The most important sea engagement of World War One - the Battle of Jutland - is being commemorated 90 years on.
HMS Edinburgh sailed to the site of the battle
The Imperial War Museum is holding an exhibition on HMS Belfast, while wreaths have been laid at the scene of the confrontation, off Denmark's coast.
One of the last survivors, 109-year-old Henry Allingham, from Eastbourne, East Sussex, was at the exhibition's launch.
Some 8,648 British and German sailors lost their lives in one day's fighting on 31 May into 1 June 1916.
A hologram of Mr Allingham, who is Britain's oldest man, is also displayed onboard the naval museum moored on the River Thames between Tower Bridge and London Bridge.

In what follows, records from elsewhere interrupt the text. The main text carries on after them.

Each row is a point. Any point is a mix of the corners, with weights that add up to 1. It lies inside the corners' shape when no weight is negative. Say inside or outside, and name the corners with a negative weight.
In the rows, 128 means zero.

Corners:
(1): [ 92 136 114]
(2): [117 182 152]
(3): [192 131  46]
(4): [101  74 144]
Points:
[ 66 156 176] => outside (3)
[113 160 135] => inside
[132 114  82] => outside (2)

Corners:
(1): [ 87 169 159  67  30 120]
(2): [ 99 140 183 162  88  77]
(3): [210 109  84 105 191 185]
(4): [122  88  83 168 238 207]
(5): [138  89  99 126  81 157]
(6): [ 96 185  94 176 118 133]
(7): [ 84 145 113  94  54  60]
Points:
[130 104 107 122  85 149] => inside
[ 59 147 103  85  28  90] => outside (2, 3)
[133 147 123  98  81 125] => outside (4)
[141 101 101 127 109 157] => inside
[103 141 151 135  96 112] => inside
[131 109 112 112 130 130] => outside (6)
[102 136 113 104  75  93] => inside
[134 133 136 135  89 128] => outside (4, 7)

Corners:
(1): [ 59  43 114 156  90 135 188  97 139]
(2): [194 186 137  82 112  42 122  90  56]
(3): [124 151 124 190 134 106  11 106 189]
(4): [160  63  96 122  94 170 127 170  98]
(5): [ 67 119 100 138 140 174  79 119  97]
(6): [115  32 144 152 216  74 148  31 223]
(7): [175 182 179 149 101 208 117  70 118]
(8): [136 155 192 101 112 196  82 196 127]
(9): [186 166  98  77 103 106  95  98 151]
(10): [110 167  72 153 141 149  89 194 115]
Points:
[154 134 139 127 113 135 109 123 137] => outside (5)
[156 121 136 112 121 125 154 111 124] => outside (3, 5)
[169 166 135 109 116  87 111  99  91] => inside
[161 159 116 111 104 153  86 155 100] => outside (1, 6)
[122 135 139 124 126 131 112 117 133] => outside (4)
[159 121 116  99 116 188 113 157 122] => outside (1, 2, 3)

Corners:
(1): [149 158  29  77 161 191   7 123 139 200 218  45]
(2): [158 147 129 120 142 126 131 194 161 111 160 132]
(3): [148  96 113  92 114 130 119 160 155 114 153 185]
(4): [184 101 102 170 121 124 156 143 100  98 120 152]
(5): [ 99 110 121 118 162 134 156  40 104 141 128  89]
(6): [134 165 108 113 217 222 126  76 161 209 133  60]
(7): [199  60 138 117 125 131  58 172 137  94 129 143]
(8): [ 72 119 138 141 145 146 155 117 146 116  84  85]
(9): [122  87 173 182 102 159 144 152 108 109 136 141]
(10): [137  98 165 165  55 103 172 116 116 189 110 100]
(11): [ 80 135 144 161 119  60 128 151  92 150  90 195]
(12): [174 125 126  49 126 141  94 134 106  98 139 147]
(13): [128  81 110  93 127 113  85 212 105 149 160 143]
Points:
[149 112 132 119 134 140 151 128 117 125 144 128] => outside (1, 7, 8, 11)
[102 129 135 148 146 134 139  91 127 158 120  92] => outside (3, 4, 12, 13)
[141 115 130 131 138 135 139 143 135 133 112 129] => outside (1, 5, 9)
[136 104 136 128 157 173 140 109 124 121 124 119] => outside (1, 2, 10, 11)
[141  59 152 142  91  93 128 170  81  99 107 162] => outside (1, 2, 3, 6)
[136 102 143 136 122 127 135 144 120 120 118 141] => outside (1)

"Ghosts of Jutland" combines oral history, artefacts, documents and film to convey the lives and experiences of the sailors who fought in the battle.

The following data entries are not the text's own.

Each row is a point. The last column is the point's height on a tilted bowl or saddle (a function of degree 2), plus a little noise. Along how many of its main directions does it bend up, bend down or stay straight?

Points:
[[-25  19   0]
 [-14  35   1]
 [ -9 -23  -2]
 [-57  14  32]
 [  7 -25  -1]
 [-70  29  59]
 [ 57 -51  49]
 [-88 -10  88]
 [-30   9   2]
 [ 41  -5   6]
 [-10 -15  -4]]
Directions: 2 up, 0 down, 0 straight

Points, 18 rows:
[[-11 -49  15 -14]
 [ 27  16  -2  -9]
 [-14 -23 -32 -56]
 [ 46 -22  28 -10]
 [-44  11  -5 -61]
 [-17   7  50 -35]
 [-11  29 -10 -23]
 [ 24  17   1  -9]
 [-38 -18 -14 -66]
 [-17 -35   6 -25]
 [ 19  13  12  -8]
 [ 20  24  -5 -10]
 [ 51  -1   0 -24]
 [  1 -24 -21 -31]
 [ 95 -12  39 -89]
 [ -8 -55  32  -4]
 [ 48  -2  18 -15]
 [ 29  32  -9 -14]]
Directions: 0 up, 2 down, 1 straight

Points:
[[-33 -45  22 -27  -5  -1  13]
 [ 14  31  34   9  57  44 -22]
 [-48  42 -14  -2  -6  -8   8]
 [ 24  18   4  12  -9  38  24]
 [-73  -4 -55 -11  50 -23  79]
 [  9  -7  -3 -46 -48  -2  11]
 [-40 -13  17  55 -27  19  42]
 [-51   1  34  15 -41  35  14]
 [ 70  60 -46  18 -37  34  69]
 [-32  30 -41   0  -4 -52  70]
 [ 76   1 -66  95 -10  36 -52]
 [ -5  13   2 -33 -33 -34  15]
 [  4  -2  29  18 -24 -40  -2]
 [-17 -47 -25 -60 -31 -24   0]
 [ 24 -69 -14  25  13 -22  25]
 [ 34 -25   2  28  55  29   9]
 [ 68 -19  48 -73  33  33  -2]
 [-16  11   9  -4  49  49  14]
 [ 11  -7  14  49 -62  16  68]
 [-36  13   8  37 -26 -75  -2]
 [-46  27   0  27 -46 -24  31]
 [-29  30  84  40   5  24 -58]
 [ 33 -14 -51  20  18 -48  40]
 [-19  17  22   2 -36  16  17]
 [ 49 -50  38  12  -6 -79 -36]
 [-59  83   5 -30 -62 -56 -13]
 [ 67  86  -7  59  20 -49 -80]
 [-23   2 -25 -44 -15  -6  15]
 [ 34  44  72  68 -37  23   3]
 [ 66 -50  16   3  12 -21 -21]
 [ -6  18  -6 -52  -6 -11   2]
 [-20  42 -16 -14  11 -15  18]
 [ 26  32  38  11  26 -49 -73]
 [ -9 -37  -2 -26  -9  21  18]
 [  4  41  -7   6  16   0  12]
 [-75 -17 -16 -21 -62 -15 -11]
 [-91 -17  49  23  54 -13 -52]
 [-12 -80  19  49 -38   3  63]
 [ 44  51  37  13 -25  32  14]
 [-31 -45  33 -40  40 -19  22]
 [-64  18 -11 -30 -43 -25 -14]
 [-38  10 -45  22  32  62  49]
 [-48  -3  16 -34  63 -45  -7]
 [-29 -13  31   4 -16  -4   3]]
Directions: 2 up, 2 down, 2 straight

Points (78 x 9):
[[ 17 -25 -51 -51 -22 -11 -19  12  30]
 [ 41 -12  35 -18 -40 -31  14 -37  39]
 [-24  31 -50 -14  11 -36  10  15  13]
 [ 26  41  -7  -5 -28   4  22  -4  16]
 [  3 -49  25 -32 -11  42 -11  -7  46]
 [  3 -14  21  24 -24 -21 -13 -54  23]
 [-18  33 -35  16  26 -76  -5  -4  24]
 [ 51  22  18  24  17 -42 -17 -15  22]
 [-31  47  12 -16 -23  23  -4 -44  36]
 [ 18  49  32   4   6  -6 -10  25  44]
 [-11 -23  -9   5  26 -16  47 -36  21]
 [-71 -19  27  22 -14  18 -53 -47  36]
 [ 12  28 -10   1 -41  20  25 -26  11]
 [  3  22 -13  -8 -51  31   1 -28  17]
 [-10   0 -38  64 -17  23  44 -21  15]
 [-12  39  54  43 -25 -42 -36 -19  56]
 [-37   2  -3   8  13 -18  45 -45  21]
 [ 72  10 -31  28   8 -38 -11 -35  16]
 [-27 -31  -9  33 -29  14  30  32  32]
 [-11   9   8   5 -32   2 -12  -6  25]
 [-11 -38 -43 -15  10  19  36  43  42]
 [ 50  65  -4  23  18 -12  22  12  23]
 [-66 -19  38   4 -20  16  -7 -95  23]
 [-20   7   6  77   4   1  41 -42  10]
 [-37   1 -30 -59  55   5  14 -14  24]
 [  0  31   9   7  30  48  21  40  28]
 [ 11 -21 -11   7 -19 -11  -8 -26  24]
 [ 13   9  21  -6 -21 -57  11 -11  27]
 [-56 -20  25 -40  18 -11   4  -7  25]
 [-24 -43 -40  27   1  55  27  67  51]
 [ -3  28   0  24 -31   9   9   1  20]
 [-18  16 -27  16  61 -35  34  27  42]
 [-53  26 -20  30  11 -41  -1  -9  27]
 [ 30  12 -34 -30   1  28 -13 -70  25]
 [ 19  24  10  -8 -48 -21 -18 -43  34]
 [ -2  19 -48  -5  10   2  30  -9  12]
 [ 24  29  30  12  21  15 -21  36  40]
 [-12  17 -22  34  32 -37 -58  10  40]
 [-19   5  -2   3  24 -15  25 -12  20]
 [-55   9 -47 -22 -17  41  29 -21   0]
 [  8  13 -53  20 -12 -14   7  21  17]
 [ 12  -1   9  35 -10  -2   3  12  21]
 [-43 -19  15  17 -20 -34 -11  17  28]
 [-61  10  32   7  15 -30  32  17  44]
 [ -3   3 -55   1 -48   8  33  10   3]
 [ 16 -25  36   8 -27   1 -36  24  53]
 [-39 -25  53 -33   5 -54  27 -23  36]
 [-87   7  74 -15  -5 -24 -71 -30  81]
 [ -5  21 -14 -20  32  10  51  37  26]
 [ 13 -40  -7 -37  -6  17  43 -33  22]
 [ 40  39  -4   0  16  -7  -4   3  26]
 [-22  -7 -33   3  -9 -71 -27   3  20]
 [  4 -49  59  41   5 -52 -22  59  43]
 [ -7 -12 -12  31  32  -3  24  27  28]
 [-49 -85 -72 -79 -11  37 -16  36  60]
 [  5 -31  16  62  56  12 -47  31  18]
 [  6  -4   7  94  15  62  14   8 -12]
 [-56  29  28   2 -21 -10  65  43  50]
 [ 20  56  27  18 -46  -4 -10 -38  49]
 [  8 -34 -30  21  19  26  12  12  31]
 [-41  59 -36 -30  15  -9 -26 -22  34]
 [ 49  -8  -4   9  -1  54 -34  34  55]
 [-66  18 -46   3  53   6  26  44  52]
 [ 33  -4   8   9  29   4 -17 -23  21]
 [ 14 -41  62 -28 -51  -4 -23  -8  71]
 [ 31 -22 -76  -7 -31 -43  -2 -37  23]
 [ 33 -13  40  26 -22   5 -38  29  51]
 [-10 -51  35 -11  -8  -5  -6 -18  36]
 [ 57  -3 -28   5  -6 -12   9 -35  17]
 [ 25  12 -31  36  -8  29  90  45  36]
 [-37  32  11   4  38 -14  21   0  35]
 [-48 -48 -64  53  64 -28  34  12  85]
 [ 35  21  12 -12 -24  86  15  39  33]
 [ 11 -34  32 -10  -9  77 -34  49  65]
 [-13  -3 -20  50 -48 -77  46  -8  39]
 [ -2 -60  15  21 -71 -11  -2  27  56]
 [ 48 -38 -37   1 -23 -25  26  51  50]
 [-11  39  -2 -13  53  24  33  -1  29]]
Directions: 3 up, 1 down, 4 straight

Points, 75 rows:
[[-18  60  13  -2  -5 -53 -23  12 -44]
 [  5  -3  14 -26  15  -9  -6   1  -9]
 [-22   0   6 -32  -8 -44  45   4 -20]
 [-15  45  54   4   3 -22  51   1 -32]
 [-41  22  33  -1   0   1 -60  27 -79]
 [-23 -14 -12 -67   7   6  18   8 -68]
 [-16   8 -17  20 -53  50  16 -30  -2]
 [ 27  37   9  11  -2 -12 -21 -18  -7]
 [  8  17  -9 -41  25   9   2   8 -20]
 [-26  16  38 -23  39  14  -3 -34 -32]
 [  0 -32  29 -23 -42 -15  11 -10 -53]
 [ 24 -39  51   5  14 -37  -4  13 -33]
 [  5  -7   1  -8   3  -7  16  35 -29]
 [ 27  41  -4 -19  -9  19 -11  19 -37]
 [-37 -18  18   3  22 -20 -21  -3 -33]
 [  7   0   7   0 -36  49 -11 -21 -42]
 [ -1  15   4  -4  28 -38   9   9   1]
 [-29   6   9  -8 -69  10  19  16 -35]
 [-13 -33  -8 -16  35  -9   9  41 -50]
 [-15  48 -11   6 -11   4 -50  27 -58]
 [  3 -20  16   3  14 -52  12  -4   2]
 [ -4   0  -2  -1 -28   7 -38 -11 -40]
 [ 89  54  27  -8  10  -5   1  12 -32]
 [ 51  33   8 -52   7 -14 -10  10 -14]
 [ 27  10  17 -12  47 -43 -23  26  11]
 [-30  16 -52 -23  13  34  28  -4 -33]
 [-19  -5  24  14  45 -14   8 -45  -6]
 [ 19  20   9   2 -36 -24   1  -7 -19]
 [  6  14  56   1  24 -12  15   4 -18]
 [ 49  28  39  19 -20  -5 -15  59 -76]
 [ 19   3  24  -6  -1  43  -1  26 -36]
 [  6  -5 -14  10  -7  -3 -10  -4  -9]
 [ 42 -30  12 -32   1  -4 -69  14 -44]
 [  3 -10   5   4  -9 -22  15 -18   6]
 [-37   1  16 -13  -9 -40 -25  -8 -33]
 [ 42  54 -15 -12   0 -35   8  19 -30]
 [ -4 -30  34   0  13 -42 -21  16 -34]
 [-18  -4  -4  15  21  -2 -19  15 -16]
 [ -7  20 -40  12   4   7 -39   7 -36]
 [-37   2   0 -31  13   2   9  31 -51]
 [ -9  15  -1  -2   3 -10  25  33 -22]
 [ -9   6   7  -4   8 -10  -9 -27   3]
 [-30 -24  25  -2  13  16  -3  -3 -30]
 [-15 -17  28 -13  39 -43  -8  -9 -14]
 [-21  30 -32 -53  -4  -8 -16   0 -52]
 [ 21 -37  31  12  95   7 -11 -30 -27]
 [ -7  31 -27  15 -28  -2  16   6  -3]
 [  4   7   5 -27 -21 -70 -22  63 -89]
 [ 11  22  17 -42  -3   6  -6 -12 -24]
 [  4  54  19  25   0   0  10 -32   6]
 [ -2 -24  30   6  19 -51 -14 -48  -9]
 [ 10   1 -15   5  37  33  14  35 -29]
 [ 10 -11 -19 -11 -33  17  27  -2 -34]
 [ -3  16  12 -20 -20 -15   5 -11 -10]
 [ 22  49 -12  -2  21  10 -11  33 -26]
 [  8  26 -37  -7 -12  32   5 -12 -25]
 [ 20  -7 -15  28  -7  -6  22 -47  -6]
 [ -3  38  25  -9  45   5 -27   2 -15]
 [-36  37 -43  -1  39 -53 -11 -50 -26]
 [ 16   2  34 -18  -8  28  -6   2 -33]
 [ -2  45 -36 -26   9  11  24  16 -38]
 [-14  53 -42 -18   6 -26 -16  12 -44]
 [-34 -16   1 -30  15  30 -10  31 -68]
 [ 25   4  55   5  -9   1  20  40 -60]
 [-18  37 -13 -13 -43  23 -19 -14 -33]
 [-22  38  23  -9   8   0  17  -6  -4]
 [-39 -17  32 -35   4 -22  10 -34 -34]
 [ 21 -53 -15 -48  12 -41  32 -28  -5]
 [ -4  -5  27  29 -12  -6 -10  27 -28]
 [ 20  18   8 -14  27 -36 -28  21  -1]
 [ 22 -65  35  -2   1 -21  16  28 -74]
 [  2  25  17  24  -4  27 -13 -18   1]
 [-12  32  10   5   3  10 -25  13 -15]
 [ 24 -33  31   9 -38 -20 -47   4 -83]
 [ 14 -24 -39  19  -7   1   3  -9 -27]]
Directions: 1 up, 6 down, 1 straight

Meanwhile, the British destroyer HMS Edinburgh and the German frigate FGS Karlsruhe met at the site of the battle for a service of commemoration.

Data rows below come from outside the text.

Rows are points. Examples show where two turns around zero, p and q, send a point. Write where each new point lands after one turn and then the other. Backwards means that the second turn is done in reverse. Each puzzle has new turns, and all numbers are rounded.
(in the rows, 128 means zero)

Turn p:
[148 122 162] -> [121 118 166]
[ 98 178 101] -> [179 125  89]
[104 127 124] -> [138 149 119]
[162  85 125] -> [ 75 120 138]
Turn q:
[ 97  90 113] -> [149 174 136]
[159 135 155] -> [ 91 111 118]
[ 99 179 119] -> [159  89 160]
[157 108 124] -> [114 138  97]
Where do these land?
p, then q: [106 151  82] -> [163 122  85]
p, then q: [117 103 156] -> [114 106 157]
p, then q: [101 167 136] -> [108 109  88]
p, then q: [174 107 105] -> [152 172 152]
p, then q: [141 113 160] -> [103 130 156]

Turn p:
[ 97 131 131 140] -> [140 125  97 121]
[128 161 101 169] -> [164 111 136  85]
[160 109 125 145] -> [101 116 151 111]
[ 74 167 134  94] -> [180 149  92 162]
[158 106 174 109] -> [ 88 108 142 169]
[150  93 102 110] -> [ 95 161 149 119]
Turn q:
[171 103 104 124] -> [ 85 101 146 116]
[157 124 161 100] -> [100 120 114 169]
[165 145 124 118] -> [ 88 142 130 133]
[ 67 134 113 134] -> [181 135 109  99]
[ 80 134 138 165] -> [186 143 141 124]
Where do these land?
q, then p: [162 157 108  97] -> [166 155  94 125]
p, then q backwards: [127 161 120 117] -> [105 126 143 150]
p, then q: [ 94  97 134 118] -> [137 145 124  85]
p, then q: [101  87 142 116] -> [151 144 124  84]
q, then p: [133 162 179 152] -> [158  73 138 109]
p, then q: [152 105  85 167] -> [128 121  65 148]

Turn p:
[ 33 109 130 109] -> [182 116 210 123]
[123 134 146 145] -> [142 149 123 134]
[176 152 129 136] -> [110 130  77 133]
[162  98 135 110] -> [ 83 127 130 148]
[138 137 101 113] -> [119 100 118 115]
[111 124 148 108] -> [139 122 147 152]
[154 143 106 175] -> [121 152  89  90]
Turn q:
[173 125 127 165] -> [121 157 156  86]
[161 133 134  95] -> [103 139 158 153]
[ 66 118 113 139] -> [155  89  83 123]
[112  77 140  99] -> [159  90 155 153]
[133 143 103 158] -> [112 133 113  93]
[124 173 151 111] -> [116 161 105 161]
Where do these land?
p, then q: [104 133 124 161] -> [101 147 138 150]
q, then p: [188 144 134 169] -> [174  92 113 172]
q, then p: [143 156 138  68] -> [170 175 131 100]
q, then p: [ 92  99 137 115] -> [ 86 150 124 119]
q, then p backwards: [113 109 107 128] -> [125 141 106 109]

Turn p:
[141 115 111 132 117 167] -> [113 161 132 131 156 116]
[103 113 177 134  98 161] -> [109 100 150  92 177 130]
[114 145 182 159 121 111] -> [116  85 122 100 132 171]
[139 166 106 151 175 122] -> [127 162 125 131  79 164]
[146 101 120 110 131 151] -> [109 142 141 147 140 100]
[ 93 153 127  62 134 111] -> [184 105 174 135 108 112]
[181 119 118 117 138  78] -> [123 112  95 188 100 125]
[ 75  74 120 148 112 119] -> [126 113 100  73 135  78]
[160 165  91 139 126 132] -> [145 171 113 156 125 156]
Turn q:
[177 148 129  98 174 142] -> [171 140 136 143 108  70]
[163 149 148 122 113 131] -> [151 121 125 110 154 100]
[ 84  63 156 130 137 117] -> [ 55 168 126 127 118 141]
[ 99  87 137 125 153  74] -> [ 63 129 154 122  94 123]
[118 141  62 134 103 132] -> [145  81 108 157 119 166]
[ 83 140 125 145 122 134] -> [128 135 132 116 120 175]
[119 158 120 123  84 155] -> [158 115  93 111 147 156]
[180 138 148 147 137 139] -> [153 136 150 137 164  93]
Where do these land?
q, then p: [157 176 133 125 130 102] -> [107  91 127 168 126 109]
q, then p: [130 111 121  98 128 172] -> [152 165  98 136 121 143]
p, then q: [157 119 130 113 144 111] -> [112 121 140 131 150 155]
p, then q: [162 135 140 193 154 126] -> [152 136  90 138 111 189]
q, then p backwards: [142 170 103 106 131 101] -> [ 92 127 142 104 133  87]
q, then p: [ 78  67 160 133 116 150] -> [177 166 163  79 119 147]
q, then p backwards: [ 75 135 131 144 176 112] -> [124 166 133 129 190 147]
q, then p backwards: [124 133 131  79 104 144] -> [114 112 104 161 117  96]
q, then p: [127 105 102 163  69 134] -> [ 90 170 141  92 103 101]

Turn p:
[141 124  94 131 104 131 120 101] -> [149 122 145 129 134 120 104 163]
[122 110 136 146 128 108 136 109] -> [116 106 125 108 144 137 114 128]
[156 134 145 139 127 149 127 119] -> [122 113 127 140  95 140 122 137]
[150 103 117 155 146 116 102 153] -> [130 122 119 114 108  94  94 100]
[147 144 126 117 133 126 157 112] -> [131 141 121 114 116 155 132 151]
[ 78 142 111 172 138 116 125 142] -> [121 139 168 122 159 135 110  81]
[115 131 120 143 138 149 137 112] -> [136 117 156 121 124 143 133 124]
[149 118 157  94 106 109 126 136] -> [115 127  79 144 133 119 137 149]
[128 168 107  87 132 151  95 100] -> [123 156 167 142 114 106 156 174]
[123  93 181  97 147 132 156 180] -> [129 118  62 130 123 131 177  84]
[ 99 141 116 127 110 122 125 145] -> [133 147 138 146 157 126 128 116]
Turn q:
[140 118 141 116 135 140 148 154] -> [113 101 124 135 140 137 106 118]
[135 120 143 129 130  31 130 150] -> [145 121 113 206 139 160 171 151]
[108 135 106 105 116 147 100 146] -> [100 142 120 120 142  87 136 119]
[145 139 119 125 137 121 149  97] -> [156 131 147 131 122 129 108 149]
[115 124 143 123 112 138 146 103] -> [117 147 133 122 107 143 107 136]
[119 128 145 144 105 133 141 140] -> [115 137 111 119 134 156 124 125]
[135 147 128 143 139 146 144 135] -> [146 120 116 111 138 131 108 121]
[115 145 157 118 140 123  51 110] -> [120 119 100 118  78  88 177 145]
[133 121 129 114 132 149 135  79] -> [131 135 160 112  95 121 105 142]
[106 110  88 145 137 154 134 152] -> [128 141 141 116 155 118 126  76]
[155 120 108 146 126 127 130 141] -> [139 115 144 119 157 137 139 126]
Where do these land?
p, then q: [127 120 104 146 195 125 124 107] -> [ 82 130 125 158 102 119 109 170]
q, then p backwards: [152 114 148  77 138 148 135 106] -> [156 129 133 159 124 135  87  92]
q, then p: [135 133 108 133 110 133 154 105] -> [106 142 125 148 102 119 142 124]
q, then p: [143 115 151 136 107 132 141 109] -> [141 121 128 161 123 123 151 118]
p, then q: [ 93 109 103 143 111 131 107 117] -> [140  91 129 148  97 140 144 125]
q, then p: [127 136 113  83 127 115 160 126] -> [ 95 131 141 135 122 109 102  95]
p, then q backwards: [120 138 139 137 142 136 117 202] -> [ 60 114 116 135 159 124 128 144]
q, then p backwards: [107 149 127 145 110 133 111 124] -> [136 132 124 101 147 110 140 141]
q, then p: [153 148 122 148 128 107 112 165] -> [158 132 118  84 108 132 129 115]
q, then p: [124 119 164 132 112 122 120 120] -> [156 126 136 152 143 137 135 122]

Turn p:
[101 108 113  97 116 156 144 109 152] -> [145 121 140 139 157 168  91 129 126]
[141 128 168 123 130  74 103 148 124] -> [ 93 101 132 102  80 103 132 133 137]
[161 144 130 134 112 127 143 107 127] -> [148 137 146 102 134 119 148 134 110]
[125 149 133 126 153 139  33 118 144] -> [111  91 165 191 101 132 174 131 157]
[100 134 141 135 113 156 148 129 153] -> [114 147 130 120 150 172 125 124 133]
[102  86 116 138 136 134 135 113  56] -> [125 112  97 146 165  87 104  75 111]
[124  99  97 146 111 146 149 112 155] -> [140 168 151 140 154 135  96 130 119]
[225 146 143 145 161 122 152 155 114] -> [139 148 101 106  91  89 175 177  68]
[105 146 132 123 139  96 139 122 156] -> [136 135 132 112  93 153 117 114 149]
[ 97 141 107 113 110 130 133 167  99] -> [128 119  86 123 155 122 119 133 170]
Turn q:
[130 118 125 165 128 144 152 166  93] -> [ 98 108 121 162 148 147 121 155 158]
[111 111 138 104  77 129 180 137 160] -> [126 140  58 147 110 153 132 118  92]
[123 166  93 106 164 174 131 109 108] -> [157 155 170 165 112 123 161 120 163]
[133 144  85 173 134 126 123 101  96] -> [164 125 160 127 140 149 114 170 162]
[164 137 144 103  81  99 133 155 161] -> [ 97 159  94 114 110 109 113 149  78]
[120  89 126  88 166  94 111 147 147] -> [126 120 139 134 166  96 116  80  87]
[160 111 134 108  95 104  99  91 116] -> [149 103 137 105  92 105 107 148  90]
[112 134 145 110 145  97 121 138 118] -> [113 132 143 124 129 124  99  95 123]
[143 131 148 172 155 133 127 115 124] -> [128 113 125 104 142 114 126 139 175]
[ 82 139 141 149 135 181 104 123 158] -> [122 125 132 100 132 161 192 104 151]
Where do these land?
q, then p: [116  84 170 114  88  78 106 124 125] -> [129  69 134 159 166  90  99 109 133]
p, then q: [132 173 133 152 135  93 146  77 112] -> [164 141  98 132  71  98 108 134 122]
p, then q backwards: [104  87 128  81 162  92  99  96 116] -> [116  88 156  96 132 107 134 103  63]
q, then p backwards: [121  90 110 113 109 150 142 127 122] -> [138 132 127 106 164 157 115 121 116]
q, then p: [146 137  89 159 124 114 129 151 161] -> [137 126  76 143 102 137 153 143 136]
p, then q: [ 89 138 133 147 148 114 140 151 105] -> [176 151 135 122 131 151 141 133 115]
p, then q: [151 132 120 157 155 118 113 137  92] -> [148 142 116 129 136 148  80 145 126]
q, then p: [106  92 167 112  93 170  96 132 158] -> [155 123 105 108 179 126  73 101 108]
p, then q: [144 159 110  89 135 153 150 130 135] -> [114 130 125 166 140  95 147 160 130]
p, then q: [144 160  87 133 108 169 128 161 147] -> [ 95 177 117 146 165 112 141 138 154]
q, then p: [156 156 161 149 151 156 160 123 137] -> [150 159 147 116 103 152 105 147 165]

Mr Allingham will be 110 years old next week
And the UK government announced that wrecks of the 14 British ships that were sunk during the battle will be given new protection.
Veterans' minister Tom Watson announced the wrecks will become "protected places" under the Protection of Military Remains Act, meaning people can "look but not touch".
Mr Watson said he was "delighted" to be offering protection against "disturbance and desecration" to the wrecks.
The Battle of Jutland lasted for about 16 hours, from 31 May into 1 June 1916. Both sides claimed victory.
The British lost more men and more vessels, but the Germans never again seriously contested control of the seas with their battleships, instead turning to unrestricted submarine warfare.